ごりのサ行は「さ、す、す、せ、そ」

  ”もつけ” と ”ちゃかす” の謎が解明されたが、ふと新たな疑問がめばえ、津軽弁のホームページで確認してみた。

「あれ?! 本当は ”ちゃか” なの?」とまるがごりにたずねると、
「そうだよ」とすました顔でごりはうなずく。
「だって、もう何年間もずっとまるのこと ”ちゃか” って言っていたのに」と言って、まるは、はっと気がついた。
「それって、もしかして ”新聞紙” と同じ?」とまるがたずねると、
「そう。津軽では、サ行は ”さ、す、す、せ、そ”。 新聞紙は ”すんぶんす”。 ”し” と ”す” の区別はないの」とごりは言う。

しかも、より正確に言えば、発音は限りなく ”し” と ”す” の中間らしい。それは、今のまるの気持ちと同じくらいに複雑なのだ。発音を容易に文字にすることができない津軽弁の難解さに悩みは深まるばかり。

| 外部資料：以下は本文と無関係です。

Here is a tiny trained network, its code and every weight. The questions are about switching its units off for an input and a target symbol, where a switched-off unit gives its printed mean instead of its output.

import numpy as np


def w(rows, s, z=0):
    codes = np.array(rows[::2]) - 128.0
    scale = np.full(codes.shape[1], s)
    scale[-1] = z or s
    return codes * scale


def softmax(a):
    e = np.exp(a - a.max(-1, keepdims=True))
    return e / e.sum(-1, keepdims=True)


def log_softmax(a):
    a = a - a.max(-1, keepdims=True)
    return a - np.log(np.exp(a).sum(-1, keepdims=True))


def net(x, mask):
    ids = ['γεθμξπτω'.index(c) for c in x.split()]
    T = len(ids)
    res = E[ids] + P[:T]
    u = 0
    for l in range(3):
        r = res
        for j in range(2):
            rows = slice(2 * j, 2 * j + 2)
            q, k, v = (r @ M[l][rows].T for M in (Q, K, V))
            z = softmax(np.where(np.tri(T) > 0, q @ k.T / 2**0.5, -1e9)) @ v
            o = O[l][rows]
            res = res + np.where(mask[u + j], z, o[:, -1]) @ o[:, :-1]
        u += 2
    return log_softmax(res[-1] @ U[:, :-1].T + U[:, -1])


Q, K, V, O = {}, {}, {}, {}
E = w([
[142,145,107,182,81],'γ',
[84,145,204,141,84],'ε',
[80,99,153,189,107],'θ',
[138,196,103,113,30],'μ',
[46,178,115,104,129],'ξ',
[143,196,199,177,183],'π',
[45,158,66,185,144],'τ',
[235,166,245,155,154],'ω',
],0.012)
P = w([
[255,12,111,213,73],'0',
[125,181,148,95,123],'1',
[91,179,121,121,113],'2',
[109,194,117,150,132],'3',
[84,204,83,156,123],'4',
[78,213,96,145,100],'5',
[120,200,124,176,81],'6',
[76,186,99,152,47],'7',
[90,164,90,164,53],'8',
[67,194,82,136,40],'9',
[127,228,69,137,82],'10',
[96,197,77,147,49],'11',
],0.007)
Q[0] = w([
[108,102,154,74,121],'L0H0',
[63,174,172,171,68],'L0H0',
[114,248,122,148,88],'L0H1',
[107,56,111,77,204],'L0H1',
],0.012)
K[0] = w([
[71,22,157,208,156],'L0H0',
[214,81,11,164,99],'L0H0',
[142,1,129,125,33],'L0H1',
[62,214,76,192,188],'L0H1',
],0.0078)
V[0] = w([
[141,18,62,255,64],'L0H0',
[21,68,98,99,193],'L0H0',
[90,226,113,61,154],'L0H1',
[174,154,203,87,141],'L0H1',
],0.0083)
O[0] = w([
[183,163,112,130,186,245],'L0H0',
[136,102,214,162,107,2],'L0H0',
[138,200,166,142,161,3],'L0H1',
[3,100,102,126,175,99],'L0H1',
],0.013,0.0067)
Q[1] = w([
[83,255,178,118,199],'L1H0',
[78,250,77,134,194],'L1H0',
[117,92,120,248,67],'L1H1',
[235,106,180,154,231],'L1H1',
],0.0056)
K[1] = w([
[227,142,102,135,173],'L1H0',
[227,78,103,195,121],'L1H0',
[11,205,149,2,89],'L1H1',
[159,148,74,123,183],'L1H1',
],0.0092)
V[1] = w([
[2,124,111,122,137],'L1H0',
[132,221,82,66,179],'L1H0',
[163,60,124,116,169],'L1H1',
[100,179,154,150,106],'L1H1',
],0.01)
O[1] = w([
[52,178,92,43,143,6],'L1H0',
[74,147,28,228,238,220],'L1H0',
[149,29,58,184,189,125],'L1H1',
[254,184,204,22,26,92],'L1H1',
],0.0063,0.011)
Q[2] = w([
[188,131,143,120,171],'L2H0',
[82,89,194,196,129],'L2H0',
[253,68,172,55,183],'L2H1',
[209,188,79,219,146],'L2H1',
],0.0073)
K[2] = w([
[2,131,92,130,62],'L2H0',
[174,125,150,146,157],'L2H0',
[92,141,161,130,71],'L2H1',
[188,102,116,234,148],'L2H1',
],0.0075)
V[2] = w([
[132,148,224,149,115],'L2H0',
[237,150,163,187,198],'L2H0',
[167,21,185,10,67],'L2H1',
[172,39,118,153,254],'L2H1',
],0.0059)
O[2] = w([
[236,214,151,164,170,84],'L2H0',
[180,149,43,147,242,170],'L2H0',
[123,83,168,254,20,52],'L2H1',
[203,86,198,75,154,252],'L2H1',
],0.0066,0.027)
U = w([
[134,102,146,127,137,185],'γ',
[127,227,83,132,121,140],'ε',
[185,207,101,32,35,117],'θ',
[143,253,84,247,63,136],'μ',
[225,205,145,176,80,59],'ξ',
[85,98,75,216,18,237],'π',
[183,21,151,99,20,82],'τ',
[70,78,172,84,106,2],'ω',
],0.0055,0.0075)

Each question gives the input, a string of symbols that net reads in full, and the target symbol t.
The units are the heads (2 rows each of Q, K, V and O). Each row of codes is followed by its name. A weight is (code - 128) times the scale printed after its matrix; where a second scale follows, it is the last column's (O and U).
mask holds one flag per head, layer by layer. A switched-off head (its flag False) gives its mean, the last column of its rows in O, instead of its output. The means were averaged over made-up inputs and are rounded, as every weight is.
A unit's drop is (log p(t) with every unit on - log p(t) with that unit switched off) / (log p(t) with every unit on - log p(t) with every unit switched off).
The circuit of an input: a set's keep is (log p(t) with only the set's units on - log p(t) with every unit switched off) / (log p(t) with every unit on - log p(t) with every unit switched off). Starting from all 6 units, units are removed one at a time, each time the one whose removal leaves the highest keep (on an exact tie, the one counted first), for as long as the keep stays at least 0.8.
circuit, biggest first: the units of the circuit, biggest drop first
most important unit: the unit with the biggest drop
which heads matter: for each layer, one digit per head in row order, 1 if its drop is at least 0.15 and else 0, layers parted by /
drop when u is switched off: that unit's drop, to one decimal
input θ ε μ μ, target τ: most important unit	L0H1
input π ε γ μ ε γ μ ξ μ θ, target θ: circuit, biggest first	[L1H1; L0H1; L2H0; L1H0]
input ω π γ ω ω θ, target ω: circuit, biggest first	[L0H1; L2H0; L0H0; L1H0]
input τ μ ξ γ π ξ ε ω γ μ ε ξ, target ξ: circuit, biggest first	[L0H1; L1H0; L0H0; L2H0]
input ε μ μ μ μ γ γ θ τ γ τ, target π: circuit, biggest first	[L2H1; L1H0; L0H0]
input π γ ξ μ μ τ τ τ τ, target θ: circuit, biggest first	[L1H1; L0H1; L2H0; L1H0]
input τ μ ω γ θ ω, target ξ: circuit, biggest first	[L0H1; L1H0; L2H0; L0H0]
input ε τ μ μ γ ω γ, target π: which heads matter	01 / 10 / 01
input ε π μ θ, target π: circuit, biggest first	[L2H1; L1H0]
input μ ξ π γ μ θ μ ε μ θ, target ε: circuit, biggest first	[L0H0; L2H1; L1H0]
input τ ε τ ω, target ξ: circuit, biggest first	[L1H0; L0H1; L2H0; L0H0]
input ε μ π ω ξ ξ, target π: which heads matter	11 / 10 / 01
input τ ε ε μ μ γ μ π, target ξ: circuit, biggest first	[L0H1; L1H0; L2H0; L0H0]
input ω γ γ τ γ, target ω: which heads matter	11 / 11 / 10
input ξ ξ μ γ μ ω μ μ μ ε γ, target μ: which heads matter	11 / 10 / 01
input τ μ ε γ μ μ, target ξ: circuit, biggest first	[L0H1; L1H0; L0H0; L2H0]
input ξ τ θ μ θ μ μ γ τ π, target μ: most important unit	L2H1
input ω μ ε τ μ θ, target ω: drop when L1H0 is switched off	0.2
input τ μ ξ π ε, target ξ: drop when L0H0 is switched off	0.4
input τ μ μ μ γ τ μ ξ μ γ, target ξ: drop when L0H0 is switched off	0.3
input μ μ ξ θ ε ε γ ε, target ε: most important unit	L0H0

でも、そう言えば、英語でも「ア」と開いた口で、「エ」と発音するのがあったような。しかし、津軽の人が言うには、津軽弁はフランス語と似ているのだとか。関西弁を常用するまるにとっては、「ほんまかいな?」って感じ。シャンゼリゼで、津軽弁をしゃべるパリジェンヌに出会ったら、ナポレオンも腰を抜かすことだろう。